3. disconnected Electrical cable and Gas feed. 
4. removed all front bezel screws ( and supporting over from inside (by opening door) lifted oven out. 
5. removed RH side cover..maybe 10 or 12 screws. 
6. removed gas pipe that goes from control valve to elbow on Grill burner 
7. unscrewed elbow from end of burner assembly 
8. removed jet from elbow (with a ring spanner in a vice) 
checked nozzle for blockages/sooting up/deposits...seemed clean enough. 
9. gauged jet size with tiny drills, found it was bigger than 0.5 but smaller than 0.7mm 
10 drilled out on lathe to 0.7mm. on the basis that if 0.6 then 6x6 =36 and 7x7 =49 so flow should be increased by about 49/36ths or 36%. If it was only just over 0.5 then flow might have been increased by 60% or so. 
11 tested on bench with a rubber hose from a regulated camping Gaz cylinder...seemed fine 
12. reassembled in reverse order taking care to tighten gas fittings firmly ensuring no cross threads, no dirt in joits etc. managed not to forget Elec cable. 

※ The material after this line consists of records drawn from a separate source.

Known rows, with every step that occurs
dupi/kibuto/zurod: [-0.578  0.182 -0.713  0.267  0.141  1.077  0.477 -1.451 -1.326  0.513
 -1.260 -1.386  2.062 -0.752 -0.220  2.189  1.523 -0.968 -0.042  0.470
  0.871 -0.311 -0.415 -0.266  0.195  0.153 -0.268  0.390]
zurod/kibuto/dupi: [-0.452  0.866 -0.656 -0.520  0.624  0.529 -0.026 -0.175 -0.524  0.655
  1.882 -0.800  2.389 -0.213 -0.038 -1.190  1.069  1.233 -0.690 -1.547
 -0.831 -0.993 -0.556  0.794  0.101  0.185 -0.342 -0.500]
tize/kibuto/zurod/kapasi/nanu: [ 0.194 -1.109  0.845 -0.553 -0.286 -3.609 -0.814  1.549 -1.242 -2.163
  0.499 -1.054  1.931  0.489  0.624  0.097  0.386  0.352 -0.244 -0.578
  0.152  0.953 -0.220 -0.841  1.559 -0.383  2.114 -0.145]
kapasi/tize: [-0.034 -1.485  0.402 -0.312  0.103  0.561  1.188 -0.209  0.288  0.451
 -2.051 -0.342 -0.125  0.290 -0.013 -0.983 -0.055 -1.339  0.854  0.651
  2.048  0.227 -0.908 -0.089 -1.240 -0.441 -1.913 -0.471]
nanu/dupi/kibuto: [-0.093  0.360 -1.032  0.188 -0.334  1.382 -0.223 -1.377 -1.456  0.537
  0.014 -0.401 -0.466 -0.233 -1.044  0.996 -0.948 -0.492  0.866  1.381
 -0.943  0.361  1.218  1.166 -0.469  0.639 -1.367  0.514]
zurod/dupi/kibuto: [ 0.193  0.351 -1.087 -0.055  0.127  1.177 -0.715 -1.641 -1.812  0.344
  1.646 -1.433  0.403 -0.616  0.218  0.778 -1.831  0.464  1.068  2.012
 -0.150 -1.327 -0.109  0.958 -0.594  0.530  0.607  0.922]
kapasi/kibuto/zurod/dupi: [ 0.005 -0.230 -0.248 -0.429  0.109  0.821 -0.369 -0.322 -0.200  0.533
  1.677 -3.540  1.949 -0.851  0.589 -0.668 -1.143  0.253  0.757  0.396
  0.648 -2.030  0.026  0.328 -0.081 -0.131  2.349  0.019]
nanu/kibuto/dupi/kapasi/tize: [-0.775 -0.249  0.836 -0.247  0.125  1.113  1.733  0.747  1.349  0.204
 -1.006  0.202 -3.400  0.104 -0.163  0.071  1.715 -0.448  0.607  0.079
  0.801 -0.577 -0.220  0.767 -0.851  0.114 -3.144 -0.275]
kibuto/dupi/kapasi/nanu/zurod/tize: [ 0.051 -0.077 -0.217 -0.853  0.127 -1.614 -0.942  0.938  2.846 -0.834
 -0.159  4.385 -0.242  0.709 -0.286 -0.439  0.218  0.019  0.081 -0.551
  0.137  0.499  1.143 -0.024  0.753 -0.295  1.988 -0.558]
tize/kibuto/dupi/kapasi/nanu/zurod: [-0.309 -0.431  0.568 -0.140  0.190 -1.600 -0.351  1.202  0.241 -1.774
  0.161  6.057  0.457  0.381  0.103  1.241  1.552  0.587 -0.482 -0.572
 -0.086  0.086  1.607 -0.287 -0.076 -0.048 -0.523 -0.407]
tize/dupi/kibuto: [ 0.272  1.597 -0.259  0.962  0.376  0.689 -0.198 -1.362 -2.581  0.255
  0.481  0.907  0.868 -0.531  0.295  1.216 -1.770  0.037  0.142  1.475
 -1.407  0.491 -0.368 -0.166 -1.026  0.460 -0.364  1.367]
nanu/tize/dupi: [ 0.628  0.279 -0.252  0.913  0.076 -0.036 -0.026 -0.766  0.785  0.640
 -0.911  2.521  0.506 -0.189 -0.166 -1.369 -2.277 -0.224 -1.030 -0.135
 -1.153  0.751  0.544 -1.060 -0.593 -0.158 -0.012 -0.384]
kibuto/dupi/kapasi/tize: [-0.722 -1.556  1.015 -0.316  0.246  1.024  1.796  0.743  1.062  0.094
 -1.425 -0.203 -3.004  0.305  0.116  0.007  1.700 -0.450  0.669 -0.094
  0.964 -0.589 -0.824  0.609 -0.938 -0.033 -3.090 -0.396]
kibuto/zurod: [-0.399 -1.677 -0.873  0.076  0.182  0.749  0.205 -1.283 -0.736  0.647
 -2.522 -1.746  3.028 -0.244 -0.303  0.760  1.526 -1.377 -0.539 -0.630
  1.311 -0.302 -0.578 -0.619  0.298 -0.079  0.214 -0.195]
tize/kibuto/zurod/kapasi: [ 0.646 -1.063 -0.699 -0.039 -0.064 -0.492 -0.173 -0.573 -2.202  0.030
  0.657 -1.380  0.771  0.496  0.277  0.286  0.103  0.840 -0.232 -0.552
  0.590  0.947 -0.337 -0.398  2.742  0.069  2.184 -0.201]
tize/kibuto/zurod/kapasi/nanu/dupi: [ 0.208 -1.282  0.269 -0.481 -0.838 -2.251 -0.687  1.161 -0.526 -1.113
  0.134 -1.352  0.369  0.513 -0.873 -0.786 -0.809 -0.045  0.187 -0.947
 -1.244  0.998  2.128  0.129  1.004 -0.030  0.883 -0.625]
tize/dupi/kibuto/zurod: [-0.337  0.970 -0.201  0.721  0.277  0.662  0.550 -1.221 -1.738  0.441
 -0.907 -0.767  2.185 -0.891  0.095  2.005  0.483 -0.702 -0.302  0.234
 -0.218 -0.135 -0.233 -0.799 -0.102  0.137  0.149  0.684]
nanu/tize/dupi/kibuto/zurod: [-0.362  1.435 -0.229  0.714  0.055  0.698  0.795 -1.135 -0.349  0.570
 -0.808  0.077  1.280 -1.034 -0.161  1.805  0.514 -0.628 -0.459  0.293
 -0.074 -0.067  0.263 -0.827  0.146 -0.013 -0.153  0.123]
kapasi/nanu/tize: [-0.117 -0.704 -0.094 -0.418 -0.702 -1.656 -0.294  0.535  3.324 -0.699
 -1.123  2.036 -0.020  0.037 -0.581 -1.077  0.179 -0.686 -0.652  0.175
  0.862  0.572  0.829 -0.426  0.068 -0.613 -0.734 -1.478]
kibuto/dupi/kapasi: [-0.791 -2.284 -0.326  0.042  0.424  1.438  0.165 -0.045 -0.054  0.002
 -0.912 -0.290 -2.040  0.422 -0.120  0.843  2.277  0.386 -0.452 -0.832
 -0.778 -0.956 -0.731  1.080 -0.021  0.740 -2.008  0.221]
zurod/kibuto: [ 0.520  1.881 -1.265 -0.275  0.254  0.523 -0.794 -0.987 -0.954  0.595
  1.583 -1.152  1.820  0.300  0.159 -0.695 -1.211  0.666  0.183  0.202
  0.431 -0.768 -0.624  0.361 -0.385  0.362  1.639 -0.409]
tize/kibuto/zurod: [ 0.173  0.734 -0.259  0.474 -0.009  0.082  0.226 -0.840 -1.246  0.541
 -0.812 -1.019  3.266 -0.279  0.160  1.009  1.228 -0.167 -1.019 -0.740
  1.080  0.022 -1.103 -1.378 -0.200 -0.435  0.124  0.281]
kibuto/zurod/tize: [ 0.267 -0.144 -1.102 -0.528  0.036 -0.177 -0.628 -0.753  1.923  0.810
 -1.597 -0.845  1.606  0.329 -0.416 -0.631 -0.099 -1.039 -0.021 -0.462
  1.156  0.407 -0.583 -0.548  0.809 -0.440  2.577 -0.245]
dupi/kapasi/nanu: [-0.371 -2.107  0.867 -0.351 -0.118 -2.221 -0.943  1.464  0.034 -2.207
 -1.236 -0.379 -0.246  0.658  0.368  0.745  0.943 -0.487 -0.025  0.077
 -0.153 -0.135 -0.534 -0.022 -0.662  0.131 -0.128  0.266]
nanu/kapasi: [ 0.283 -3.072 -1.196  0.175 -0.473  0.831 -0.860 -1.119 -1.933  0.512
 -1.561  0.624 -2.569  0.047 -1.205 -0.422  0.107 -1.079 -0.062  0.174
  0.367  0.328  1.304  0.863  1.620  0.646 -0.455 -0.167]

Rows
[-0.227  1.164  0.550 -0.094 -0.023 -1.129  0.240  0.931  1.020 -0.072
  1.574  1.627  1.803 -0.353 -0.017 -1.107  1.616  1.447 -1.626 -1.650
 -0.754  0.179 -0.391 -0.426 -0.164 -0.690 -1.952 -0.435]
kapasi/nanu/tize/kibuto/dupi
[ 0.116 -1.179 -0.174 -0.565 -0.786 -2.023 -0.362  0.753  2.829 -0.957
 -0.284  1.779 -1.067  0.330 -0.463 -1.215 -0.186 -0.074 -0.387  0.139
  0.677  0.993  1.150 -0.168  1.551 -0.462  0.348 -1.715]
zurod/kapasi/nanu/tize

I now get 3 minute medium-brown toast (first side) from a cold start with using sliced white at about 1" below the bottom edge of the burner. 

Truth be told that I think I may have overdone it a little, perhaps 0.65 or 0.62mm bore would have been enough. maybe I will get an 0.65mm drill and plug the bore and try again.....I'll see how it performs over time. 

Flames are now about 30mm long, blue (before the mesh is red hot). They were previously about 20mm. 

I notice that the flame holes in the burner tube come right up to the edges of the radiator/reflector above it and tend to lick over the ends. it seems a couple of bits of Stainless sheet are needed one each end or the end holes need blocking, but I expect it is just a theoretical issue...I'll let you know if it turns out not! 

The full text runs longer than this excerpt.